Faculty of Agronomic sciences, University of Abomey-Calavi, 01 BP 526, Cotonou, Benin; Department of Mathematics, Kwame Nkrumah University of Science and Technology, Kumasi, Ghana
Salako, V.K., Faculty of Agronomic sciences, University of Abomey-Calavi, 01 BP 526, Cotonou, Benin; Adebanji, A., Department of Mathematics, Kwame Nkrumah University of Science and Technology, Kumasi, Ghana; Glèlè Kakaï, R., Faculty of Agronomic sciences, University of Abomey-Calavi, 01 BP 526, Cotonou, Benin
Non-metric multidimensional scaling (NMDS) is widely used as a routine method for ordination in vegetation studies. Its use in statistical softwares often requires the choice of several options on which the accuracy of results will depend.
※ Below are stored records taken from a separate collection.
These are the activations of a small neural network, seen along a few directions. Each row is one input.
In each table, some parts of the input vary, and every possible input appears once, in random order.
A made-up example of a description, with smaller parts first: values(3) and (point or ring(9) or (line(4) and ring(5))).
Shared parts are said once, and a part with two or three values counts as separate values.
In the rows, 128 means zero.

Other details of the inputs vary at random and push rows far along two fixed directions, the same in every table; ignore that.

Rows:
R1: [179 123 122  48 163 110 134 126 183  84 202]
R2: [ 86 158 110 136 145 124 123  99 113 142 104]
R3: [ 88 151 106 145 132 115 133 106 124 131 115]
R4: [ 97 138  97 134 122  96 142 110 126 127 102]
R5: [ 91 143 118 146 125  97 145 113 129 149 113]
R6: [114 145 133 132 162 127 167 108  81 139  98]
R7: [177 138 139  54 162 155 127 127 174  90 226]
R8: [ 96 143 103 137 121  84 147 114 127 140 106]
R9: [ 91 136 104 124 141 113 120  95 119 137  97]
R10: [ 82 156 118 140 132 100 140 110 116 151 118]
R11: [187  44 171 170  98 177 130 196 104 112  99]
R12: [188  48 171 165 105 152 126 189 116 104 101]
R13: [101 128  98 127 130  85 124 108 122 122  91]
R14: [181 116 146  73 157 120 142  99 156  98 207]
R15: [181 124 149  82 156 133 134 105 147  97 214]
R16: [104 161 120 104 172 140 166 118 100 137 106]
R17: [112 103 118 170 102 110 124 152 115 128  69]
R18: [151 115 116  94 127 110  98 114 152 108 151]
R19: [ 98 129  97 120 131 106 120 101 116 132  91]
R20: [139 147 124 101 139 141  99 105 145 125 164]
R21: [123 133 124 137 125 150 112 124 114 141 102]
R22: [108 138 142 160 113 138 127 143 110 154 110]
R23: [176 136 119  32 166 118 139 115 184  88 217]
R24: [176  97 160 161  84 202  88 181 122 132 122]
R25: [172  75 161 173  70 139 101 197 138 128 115]
R26: [121 142 142 151 110 138 131 145 112 153 114]
R27: [107 132 141 136 156 166 151 145 102 133  99]
R28: [112 136 140 142 162 133 158 109  86 135 107]
R29: [ 97 113 131 127 157 138 160 139 114 131  89]
R30: [ 96 134  95 125 127 101 130 104 120 129  95]
R31: [149 138 126  93 113  95 127 122 161 124 181]
R32: [ 90 141 110 143 128 108 141 109 129 135 109]
R33: [ 91 160 120 151 132 114 138 113 113 151 112]
R34: [ 89 139 106 132 136 113 128 100 123 135 101]
R35: [163  85 151 161  89 191  78 174 126 124 118]
R36: [148 143 131 117 117 127 114 124 157 124 188]
R37: [ 99 169 115 140 133 111 144 111 112 154 112]
R38: [ 89 147 106 138 138 121 121 101 120 134 108]
R39: [145 156 127 103 133 136 114 111 156 118 188]
R40: [139 134 141 113 115 111 127 126 154 136 170]
R41: [162  77 163 167  72 133 107 193 132 131 114]
R42: [179  99 163 171  76 199  99 193 124 132 128]
Description of these inputs: line(6) and (values(2) or line(5)).
Q: Changing only the line(6) part turns R25 into R36. The same change can be made to R18. Which row results?
A: R35
Q: Change only the line(5) part in R19. List by row number the other rows that result.
A: R4, R8, R30, R31
Q: Change only the line(5) part in R5. List by row number the other rows that result.
A: R9, R32, R34, R40
Q: Change only the line(6) part in R15. List by row number the other rows that result.
A: R6, R11, R12, R14, R28

Rows:
R43: [156  74 133 130 135 179 108 159 125  96  85]
R44: [189 142 160  85 123 149 117 109 173 109 240]
R45: [108 151  94  88 151  49 153  69 142 126 143]
R46: [193  85 148 124 106 129 130 171 147 105 162]
R47: [ 57 128  96 181 110 118 119 113  75 154  25]
R48: [ 88 141 127 177 116 151 132 156  99 159  71]
R49: [ 93 138 139 153 145 105 180 136  90 144  81]
R50: [164 119 159 138  97 174 119 165 156 132 172]
R51: [161 146 138 127 118 164  94 126 129 136 165]
R52: [122 157  94  71 142  81 120  94 175 107 198]
R53: [141 107 124 145  97 144  89 172 141 122 125]
R54: [ 97 111 131 138 164 173 148 131  80 138  56]
R55: [157 110 173 154 111 149 131 169 115 136 127]
R56: [ 67 183  75  82 177  27 152  22 143 128 141]
Q: Changing only one part turns R46 into R49. The same change can be made to R52. Which row results?
A: R50
Q: Describe the family of inputs behind these rows.
A: values(2) and (point or line(6))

This study focuses on the combined effect of sample size, similarity/dissimilarity indexes, data standardization and structure of data matrix (abundance and binary) on NMDS efficiency based on real data from the Lama Forest Reserve in Southern-Bénin. The Spearman's Rank Correlation coefficient and the s-stress were used as an assessment criterion. All the four factors were found to influence the efficiency of the NMDS and the samples (plots) standardization to equal totals gave the best results among standardization procedures considered. The Jaccard and Sorensen similarity/dissimilarity indexes performed equally whatever the nature of the matrix. However, with binary matrices, Sokal and Michener similarity index performed better. A quadratic relationship was noted between s-stress and sample size. A lower optimal sample size (75 plots) was observed for the binary matrices than for the abundance ones (90 plots). © 2013 by CESER Publications.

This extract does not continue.